Spelt Focaccia with Sundried Tomatoes.


This week’s rewind features a bread recipe. I was going to link this page to the original blog post, from 2015. Instead, I’ve decided to save you a click and have copied it across. If you want to go to my baking site, the link is HERE

You can find a lot of other recipes on that site, not just bread but biscuits, scones and even onion rings, all taken from the time I was running an Organic bakery in Brixham.


Here’s the post.

I like a piece of focaccia with any Italian food, it mops up the sauce and tastes good on its own. Mine is made with Spelt Flour and lots of Olive Oil. It has a secret ingredient for extra crunch.


The Recipe.

Makes four loaves, you can scale the quantities to make two, or make four and freeze them for later.


1000g Spelt Flour (I used half White and Half Wholemeal Spelt)

700g Warm water

100g Olive Oil

20g Instant Yeast

20g Salt

40g Coarse Semolina.

200g Sun-dried Tomatoes, Sulphite Free of course, chopped up small.

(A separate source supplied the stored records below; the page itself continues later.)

Each run below is a few steps of one of 6 hidden systems, one row a step.
Guzol, trace 1, 11 rows:
[[ -4 -17   0  -3  -3   6  -4  -6 -22  18   5 -27 -26   0 -19  10  -7  -4
    1  10]
 [ -5 -14 -14  22   1  10  -8   7  -3  -4  -9 -18  11 -23 -17  12  19  -3
    8  19]
 [ -1   8  -4   9   8  21 -15  15  -6 -25 -13  13   4  -6  14  -4  26   1
    1 -10]
 [ 19  -9   1 -16   2   5  13   1   3 -31  -4  24  -1  -3   2 -14  -7   5
  -11 -20]
 [ 13  16   2   1   1 -23  22 -13   3  -9   1  -2   2  -1  11 -18 -32   9
    0   8]
 [ -2  20  12 -19  10  -8 -12  -5 -11  16   7 -17  -2  16   6  12 -20  13
    8  19]
 [ -9 -10  -5 -13 -12  -2 -11   7   4  12  28  -8  14   1 -17  24  14   4
   13   9]
 [-15   6 -23  19 -19   2  -4   9  -4   6  13  -2  -2  -4  -3  -1  29  -9
    3 -21]
 [  8  -6 -18  11  -2  18  -3  -4 -13  -3 -21   2 -17   4  -9  -2  -1  -5
  -21 -31]
 [ 25 -10  -1  21   2  14  14 -18   7 -12 -22   5   4  -9  -3   3 -18   6
  -10  10]
 [  5  13  27   8   8   6  -1  -8  -5 -16  -3   7  -5  -1  29   2  -3  11
   10  26]]
giba, trace 2, 11 rows:
[[  3   2  -1  12  -2   8  13 -18  30  23  -3  16  21 -10   6  12   3   3
   -6  -1]
 [-16   3  17  21   9 -32   8 -11   1  13 -18 -10   1 -10   8  -1  -1 -15
    4   5]
 [  1 -12  28  -9   7   5 -20 -10   3  25 -14  -8 -21  14  -4  -9   4 -12
    0   6]
 [ 12 -16   9 -26   6  10  10   7   4  10  13  -3   1 -25 -10  -6   6  -3
   21  19]
 [ -4  -5 -22  -4  16   0  12  32 -12   0 -13 -12  -1 -11 -11 -16 -17  -6
   -2   2]
 [  8   4 -13  -4  11  24  -4  10  17  13 -15  10  18  15  -1   4 -18  14
  -17   7]
 [-11   2   7   5   5 -25  14   3  23  -1   4  15  32  -1   8   8  -9   4
    1  15]
 [-22  -5   8   6  -4 -32  -7  -1  12  18  -7  -4  -5  24   0 -16  -1 -16
   -9 -11]
 [  6  -7   7 -18  -8   5  -9 -25  18  34  10  -7  -2  -3 -16  -1  13  -2
    5  -6]
 [ -4 -15  -6   0   9 -11  12  -3 -10   5  -5 -20   3 -37 -23   7   4 -10
   13   2]
 [ -6 -16  -4   7  22  23  -8  17  -9   8 -32  -2  -7  -3  -7   2   0  -9
  -13   0]]
kig, trace 3 (11 x 20):
[[ 11  35   7   3  -9 -11   1   8 -14  -2   9   8  -4  19  26  -4 -10  -2
   14 -13]
 [ -7  -6   5   3  -3  -6  12  -7 -24   1  16  -8 -22  10   1  21 -27   8
   -5  14]
 [-26 -15  -6  22  -5 -15 -16   1   6  13  -3 -20   3   8 -15   8  10  -6
   -6  13]
 [-11   4  -2  -4  12  10 -15 -21  -3   5 -13  -6  -1 -24  -8   5  30   0
    0 -22]
 [ 21 -30   2 -14  -1  22   7   3  11 -11  -5  18  -3  -9 -11 -13   7  -4
   -7  -8]
 [ 25  14   2  12  -6  -1   5  21   7  -3 -12   9   8   5  16 -27  -3 -13
   15   0]
 [  6  24  15  -5  16  -2  14  -2 -19  -2   2   3  -7  -3  24   8 -27  12
    9  13]
 [-23 -14   2  -1  -1 -15   1   8   8   3  19  -7   5  15  -3  10 -12   9
   -5  30]
 [-30  15 -15   2  -2 -20 -14  -8   6  11   9 -13   8  -3  -6   1  20   1
   -2 -17]
 [  7 -13 -13 -16   1  15   1 -19  -4   2  -6   2  -8 -10 -22   6   2   5
  -15 -32]
 [ 31 -16  -3  14 -16  13  -6  14  12   3 -17  11   7  16 -11  -6   2 -16
    0  -7]]
giba, trace 4, 11 rows:
[[  0  14 -32  -2   9  23   8  21 -15  23  -1  -8  -2  -8  -7   3 -11   1
   -1 -10]
 [ -5   2 -12  16  11  16   4  -5   5  -3 -10   0  14   0   4  20 -18  20
  -14  24]
 [-16  -3  14  19   5 -19  -9   8  20 -17  -9  11  16  11  15  -6   8  -1
   -4  17]
 [-11  -1  21 -18   1 -17  -4  -9  17   9   8  13 -11  14   9 -28  11  -7
   -6 -17]
 [ 24  -5  -2 -15 -17 -10  12 -21   5  20  10 -11  -6 -11 -21 -11  -5  -6
   10 -13]
 [  9   7 -15   2   5  -1  -6   6 -24  11 -15 -24   7 -15 -22  20  -2  -8
   15  -7]
 [-17 -14   3   0  21  24  -7  16 -12  -2 -10   6   0   1  -1  33  -2   6
  -12  13]
 [-11 -20   6  19  -3  11  16  20  19  -7   8  23   2   0  16  -8   7  -1
   -7  22]
 [ -7  21  -3   6   2  -9   8   2  18  13   0   3  -4   1  22 -42   0  -3
   -4  -4]
 [ 19  16   8 -16   3 -13  -6 -33   6  10 -10 -15   0   5  -6 -13 -20  10
    0  -4]
 [ 16 -11  10 -11  -2 -21 -14   0 -11  -8  -8 -14  18   1 -24  21  -3  -7
   17   3]]
sitoz, trace 5, 11 rows:
[[ 21 -25  10   6 -14  -8  23  -8  -3   1   2  -3 -20  -2  -9 -12 -20 -10
    1   7]
 [  8  36   8  10   5 -10  -2 -17 -11  18 -15 -14  -9  -4  17 -11  -7  -4
   11  -7]
 [-10  10  12 -20  29   9   2  -2   4  -5  -8  20  10   1  18  13 -15  20
  -11   8]
 [-11 -15   1   1  -2 -17 -11  10  14  -3   8 -12  23   3 -13   5   4   4
    9  32]
 [-11   8 -20  -1  -7  -1  -7  23   4  -3  10   4   5  -5   1 -19  27  -7
    7 -21]
 [ 12 -26 -18  -1  -4  11  17   3  -1  -9  -7  10  -9  -1 -17  -6 -16  -2
  -23 -18]
 [ 26   6   1  23 -18  -3 -10 -25  -4  18 -13 -17  -2   9 -11  11  -6  -9
    7  -4]
 [ -4  23  21  -3   1  11  -3 -12  -5   6  11  23 -10  11  29  14   7   7
    1 -11]
 [-18 -21  15  -9   7  -5  13   5  -1   0  19   1 -13   0   2   5 -14   6
   -2  32]
 [-13  12  -9   7   9  -9  -7  11 -11   4  -3 -26   0 -23  -2 -16  16  -6
   20  11]
 [  5  -4  -7 -10  21  12   1  12  -3 -28 -22  17   9 -13   1  -7   4   3
  -10 -19]]
Guzol, trace 6, 11 rows:
[[  1  12 -22  14   6  22  -2   4  -4  -5 -10   2   4  12   7  11 -21  20
  -20   7]
 [ -2   4   5  -7   4  20   3 -26   3  -9  13  14   4  -9   8  23   1  26
   -9   5]
 [ -2   2  10   4 -18 -10  -8 -31   1 -17  23  -6 -13  -2   4  -8  17  11
    4   3]
 [ 15   5  -5 -10 -14   4 -11  -6 -21   1  10 -25 -25  -3 -12 -19   5  -2
   16  -1]
 [ 21  -2 -17   4  -2   0  -2  13 -25 -11  -9 -19   9 -13 -22  16  -8  -6
   17   2]
 [  4  10 -19  18   0  11  -8  26  -7 -27  -5   6  20   9   5  12  -1   9
    0  11]
 [ -3   8 -10 -12   3  22   8   5  -2 -19  17  27  -1   4  15   6  -4  22
  -15 -10]
 [ -6   2  -5  -5  -6 -16  14 -33   3 -16  17   0  -7  -5   0  -3 -11  18
  -13 -10]
 [  6  17  -2   1  -8  -5 -15 -30  -6   9   3 -31 -12   5  -4 -11  -7  13
    6  10]
 [ 23   5   0  -9  -8  14 -18  -4 -16   9   6 -18   3  -5 -18  22   9   1
   24   5]
 [  9  -4 -15  21 -21   3  -4  20 -13 -24  10   3   9   1  -8  15  18  -7
   15  -1]]
nozo, trace 7 (11 x 20):
[[-29   6  -8  -4  18  -8 -19  26  -4   2  -7 -17  10  -4  -1  -6  14   0
    6  11]
 [ -6 -18   5 -27  25  -4  17  13   3 -18  -7  17   9 -17  -2  -2  -9   2
   -8  -5]
 [ 21  -7  -5   3 -11 -12  16   2  16  10 -12  13   5   8  -7 -19 -13 -16
   -7 -27]
 [  2  27  -2  -1  -4  -6 -13 -29   3  20  -6  -1   9  14   2  17  -4   7
   -7 -25]
 [-10 -17  18   7  -7  11  -7  -9   7   9  14   9  -3  15   2  28   5   5
   -4  22]
 [-23 -15  10   6  -6 -15  -5  11  -5   8  14 -14 -15  -5  -3 -12  23 -17
   15  11]
 [ -6   4   7 -16  29   1  14   0 -19   5 -12  -9 -13 -33   3  -8  -4  -3
    8  -3]
 [ 26  -2   2  11  12  18  13  15  11   9 -29  13  11  -4   5 -10 -16  -9
   -1   4]
 [  0  27  -1   6   1 -16 -19   8  13   2 -14   7  27  22  10  -2   2  -1
    1 -11]
 [-15   1  12 -18   3 -19   4  -7   5  -9  20  14  11  13   7  19 -12  16
   -7   4]
 [ -8 -25  -5   6 -20 -15  20  -2  10  17  23  -7 -10   0 -13  -5  -7  -9
   -2   8]]
vul, trace 8 (11 x 20):
[[-15 -11 -18  29 -10 -16   4  -5   4  -9   4 -23   6 -11 -13  -7   2   0
    0  20]
 [-15  13  -1  -7  19   7  -9  -8   2  -9  -6 -12  -9 -20  10 -32  15  13
    0   8]
 [ 21  -8  10 -28  12  -1   0  12   7 -12 -17  10   9  -2  -5 -24  -5  -6
    5  -7]
 [ 22  26   4   4  -9  -9 -12  10  -6   6 -10   8  15  19   6   9  -1 -13
   14 -24]
 [-12   8   6  -9   0  11   1   4  -4  18  19  18  -5  22  15  28  -9   9
   -7  -5]
 [-11 -31 -14  11 -19  -8  12  -1  10   4  20  -3   1   3 -19  14  -5   0
  -10  10]
 [-17   1 -15  20  -4  -1  -5 -24  -3  -4   0 -22 -11 -20  -7  -9  19   6
   -4  -1]
 [  4 -12  11 -21  23  18  -4 -10  -3 -16 -18  -3 -15 -19  -1 -22   3   9
   -6   6]
 [ 35  -2  12   1  -1  -6  -3  13  -6 -15 -22   4  12  -2  -4  -3  -1 -16
   19  -2]
 [  3  32  11   5   1   2  -2  15 -16   9   3  14  -2  16  30  12  -7  -3
   12  -6]
 [ -9  -9  -4  -6  -5  -2  17  17   9  15  23  13   2  19   5   8 -23   6
   -9  15]]
sitoz, trace 9, 11 rows:
[[-16  28  -1   5  -4 -16  -5  -1 -27  -7  11 -10 -22   5  16  -7   3   0
    6 -14]
 [ -2  -5  -2 -19  25  25   2  16 -18   0 -10   1 -10  -2   0   8 -20  12
   -9  10]
 [ 17  -2  -1  20  -6  -4  -5   2  -1 -16  -7 -12  23 -13  -9  15   3   0
   19  26]
 [  2  12  10  -1  -6  -2 -17  15   2 -22   1  17  -2  19  19 -22  17  -4
    3 -11]
 [ 19 -15  -9 -20  -7  12  17   9  10   7  12   5  -6   6 -10 -21 -24   6
   -6   9]
 [  9  27 -21  16 -13 -19   2 -20  -7   1   2 -25   8  -5  -6   0 -12   5
    9  -4]
 [-10  19   0 -14  14  13 -22   1 -14  -9  -6   9  -3  23  11  16  -3  15
  -14 -15]
 [  8 -24   0  -6  -9  14   1  13   2   2  21   1   7   4 -15  24  -4   5
    8  28]
 [ -6   9  -7  24 -20 -13  -2  11 -16 -16  15  -9  -7  -5   7 -11  22 -10
   18  -2]
 [  7  -4  -3 -10  13  22   4  11 -15 -12 -12   9 -27   5   7 -23 -12   3
  -15 -10]
 [ 34   0   1   4  -3   6   4 -17   2   1 -11 -15  11 -10 -11   6 -21   6
   11  22]]
kig, trace 10:
[[-18  11   3   1  -4 -21   5 -15 -10  -8  12  14  -4   8   8  21   1   1
  -11 -33]
 [ -1 -21  -2   6 -16   8  -9 -12  -5   8   2  -6 -30  25 -14  -5  -6   0
  -20  -9]
 [ 19  -3   2  30 -17  -3 -10 -12  -1  14 -15 -16  -2  -6 -12   1  14 -20
   16  -1]
 [  2 -12  27  -4  24   5  -3   1 -18 -14 -25   4  -8 -18   4   8   7  -9
    7   1]
 [ -2 -14   9 -11   4  22  -1  26   8  -2  13   7  -7  -4   8 -22  13   1
    9  27]
 [ -8  17  -9   9   3 -12  27   8   7   0  13   4   8 -27  16 -18   1   1
   11   1]
 [-12   4  -6 -15  23  -7  15  -5   6   6 -10   1   2   2   3  -6 -32  13
  -22  -2]
 [  8   8  -5 -10 -11  -4 -14  -7  26  27   8  -4  22  21 -11   4  -6   7
    1   3]
 [  3   7   7  -8  -8 -22  -4 -12 -10  -6   6  11  10   5  -6  27   7  -7
    6 -34]
 [ -1 -18   2  -4  -8  10  -7  10 -22  -6   4   4 -31  25  -7   2  -2  -9
  -12 -16]
 [ 11  -2  -7  37 -20  14   2   5  -9  17  -1 -11 -15  -3  -1  -1  11 -17
   13   8]]
nozo, trace 11, 11 rows:
[[-14  16   6  20  14 -21  16  -9 -10  10  -8 -10   7 -20  12  16  -8  -3
    9  10]
 [-15  -2  -2   1  17   8   6  24   2  22  -7  -2  -5  10   8  -7 -23   1
  -10  24]
 [-12  -3 -13 -11  14  -9  -4  17  27  13  -5  -2  32 -13 -11 -11  12  -3
    4   0]
 [-14 -16  10  -5  18 -24   8  -9   2 -13 -21  10   8  -1  -9   7 -14  -3
  -20 -18]
 [ 12 -10   9 -16 -10  -2   0  -2  11  32   3   9  -8  24  -9  -3 -14 -11
   -6 -18]
 [ -2   7   8   6  -7  -7  -5 -22   7  27   2  -2  11 -10  -5  25  20  -9
   11 -13]
 [-23 -11  26  14  11   2  -2  -1 -14  10  -6   3 -21   6  14  17  -1  -7
   -6  13]
 [ -6  -1  13 -14   9   5   1  21   8  27   7  -3  -6  -7   9 -23  12 -12
   17  15]
 [ -4   9   9   4  26 -19  15  -5   5  -2 -23   0  17 -31   6  -6  -1  -5
    9   0]
 [  6   2   9   0  15  -8   7  11   6   8 -22   7   5  22   7  -7 -37  -3
  -12   5]
 [  2  12  -8 -14  -6 -13  -7   8  22  25  10   1  33  12  -8   6  -3  -1
    8  -4]]
vul, trace 12 (11 x 20):
[[  3   2  13  -5  16 -14   4   9  -1  14 -22  -7   0 -20  -1 -23   7 -21
   17  -7]
 [ 10  19   5  -5  15   7  -5  18  -3  29 -25   3   0  14   9  -8 -15 -13
    2 -11]
 [  6   3  -7   5   4  11   9  14  15  28  -7  19  24  10   2  22 -14  -1
   -5  -2]
 [-27  -9  -4  25  -2 -12   8  -4  17  10   0  10  12   2   3  19   6  -3
  -16  -4]
 [-24 -19   9  13   0   1  -1 -21  22  16   0  -3 -15  -6  -1 -15  18  -2
  -16   5]
 [  8 -14  10  -4   8   0   7 -21   7  16 -17 -10  -9 -28 -14 -18   7 -11
    3  -5]
 [ 12   7  14   2  22  -1  -7  -3 -14  12 -37 -11  -3  -8  -2   2  -8 -14
    6  -7]
 [  7   4  14   6  17  20  -5  24  -2  19 -19  11   8   8  11  15  -7  -9
    9  16]
 [-13  -4  -2  24  -1  -3  23  27  12  17   4  19  14  -1  13  10  -4 -12
    1   8]
 [-25   2  -9  24  -2 -11  13  -6  21  19  -1  -1  -2   4  11 -19  -5  -2
  -19   2]
 [ -5  -4   1  -8   9  -2   0 -28  31  20 -10  -6   7 -12  -7 -21   4   8
  -11   4]]

Name the system that made each run.
trace 13:
[[ 12 -13  10  -5  -5 -14  16  21   3   4  -2  20   1  22   2   2 -27 -14
   -4  -7]
 [ -8  27  11   9  -6  -5  -9   8 -11  29   7  -3 -12  24  20   6  -4  -8
   10  -1]]
 | kig
trace 14:
[[ -7 -15  28 -17   7  -8   7 -12   2  15   1  19  -6   7   0  22  -5  -8
   -7 -16]
 [  1 -20   4  21 -17  -7  -3  -6  -3  27  -1 -17 -11   9 -18  15   1 -18
    5   5]]
 | vul
trace 15:
[[ -7  11  -6  39  -9   9  14   2  -9  -3   2  13  -3  -1  22  15   3  -1
   -4   0]
 [-18  -9  14  20   8   2  -2 -25   6 -13 -12   0 -17   5  12  -4  -7  11
  -24  14]]
 | kig
trace 16, 2 rows:
[[-16   8 -28  -7   9   8  16   5  -2   5  11   5  15 -15  -5  22  -5  15
  -10 -13]
 [-19 -24 -10  17   0  -3 -13  -4  10 -27 -12   1   2  12 -10  -3   7   5
  -29  -1]]
 | vul
trace 17 (2 x 20):
[[-30  -6 -17   6  10  14  10  16   6   9   2   7 -18   1  10 -22   0   3
  -23  -2]
 [-13  -6   3 -12  26  -1   6 -26   7   8 -22  -2   1 -22  -8   1  -2   4
  -18 -14]]
 | Guzol
trace 18, 2 rows:
[[  5  -9 -16 -14  -5  20 -15 -10  22  -4   9  -2  12   7 -16  -5   2  23
  -11  13]
 [-10  -4 -11   1   5 -26   9   3  11 -24  -3   4  31 -21  -8   0   8   2
   -1 -10]]
 | giba
trace 19:
[[ 13 -17  -5  13  -9   1  13   8  16 -20  -7  18   7 -16  -1 -22  18 -13
    1 -13]
 [  6  25   4   0   1 -12  -7 -22 -11 -11 -13   0 -14  14  12 -15 -10   5
  -10 -27]]
 | nozo
trace 20:
[[ 25  12  -2 -31  -2  13  10   7  -8 -10  22  12   4  -7   3   2  -8  12
   16  -3]
 [ -3  -4 -16  12 -10 -16  19  30  -6 -12  11   8   8  17   3   3 -23  -4
   -5   3]]
 | kig
trace 21 (2 x 20):
[[ 20  -7  -5  -8  -9  -5 -20  -7  16  -5 -16   0   8  14 -18 -21   7  -6
   -7 -20]
 [  9   6   3 -24   6  -7  11  -8  -1   6   4  14  19 -17  -7  26   3  -3
   10 -29]]
 | giba
trace 22, 2 rows:
[[-19 -20   1 -16   2  -7  12  15  19  22  18  11   9 -12  -7  -1  16 -11
    4  -6]
 [-18  -6   8   8  15 -18  15 -18   2  12 -19   3 -10 -17   2  -6   2 -14
  -12 -24]]
 | nozo
trace 23, 2 rows:
[[-24  11  -8  11  15   7  10  18  -6   0   1  -4 -16  -9  21 -27  -2   4
   -4  15]
 [  3  -9 -13  -1  19  16  -4  -5   8 -16 -22 -12   7 -19 -11 -15  -5  15
  -12  18]]
 | sitoz
trace 24, 2 rows:
[[  1   6 -10  21   4   0 -16  11   0  11 -32  -5  10   7  -8   0  10 -17
   -2 -21]
 [ 24 -11   4   9   2  24   5   9  14   3 -21  28   9   9   4   5  -5  -7
  -12  -8]]
 | Guzol
trace 25 (2 x 20):
[[ 27   4  19  14 -16  -7 -13 -20   1   4  -8  -9  -6  -1  -3 -13  17 -15
   19  -5]
 [  2  11  13 -27  15   1  -5   0 -32   1   1  -8 -16 -15   1   6   6  -3
   20 -11]]
 | giba
trace 26 (2 x 20):
[[ 24 -11   0  -2 -30   4  12   9   2   0  24  11 -13  14  -2 -17  -2 -10
    7  -8]
 [ -6   2 -10  14   2 -12  26   8 -28   8   1 -12 -19  -8   1   3 -26  -9
    1  -2]]
 | Guzol
trace 27 (2 x 20):
[[ 12 -10 -12  -5   1   0  -7  17  14  21 -10 -14  21  11 -22  -1 -15  -4
    3  17]
 [-18  19 -20  10   9   3  -4  11   3   7  -3   2  23 -16   3  14  22   1
    3 -14]]
 | vul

Extra Olive Oil, to coat your baking trays

Method.


Make a normal dough, adding the chopped tomatoes along with everything else. It will be a wetter dough than you might be used to, don’t worry about that. Keep it moving and it will be fine. After kneading for around ten minutes by hand, or four in a mixer on slow speed, leave the dough in a warm place to prove for around an hour and a half, or an hour if you have a proving oven.

Top Tip.

If you don’t have a proving oven, here’s how you can use your ordinary oven as one.

Place a pan of boiling water on the base of your oven.

Place the container of dough in the oven, uncovered. NO PLASTIC CONTAINERS.

Turn the oven to MAX for ONE MINUTE ONLY, then turn if OFF and leave it for an hour.

Back to the recipe,

After the first rise, cut the dough into four equal portions and stretch it into shape in heavily oiled trays.


Leave the dough to rise again for 40 minutes while your oven heats up (don’t forget to take the water out if you were using the oven to prove). Bake at 220°C for 15-20 minutes, for an internal temperature of 96°C.


I hope you enjoy the Focaccia, look out for more recipes every week, as well as my thoughts on writing on Monday and the Indie Showcase on Thursday.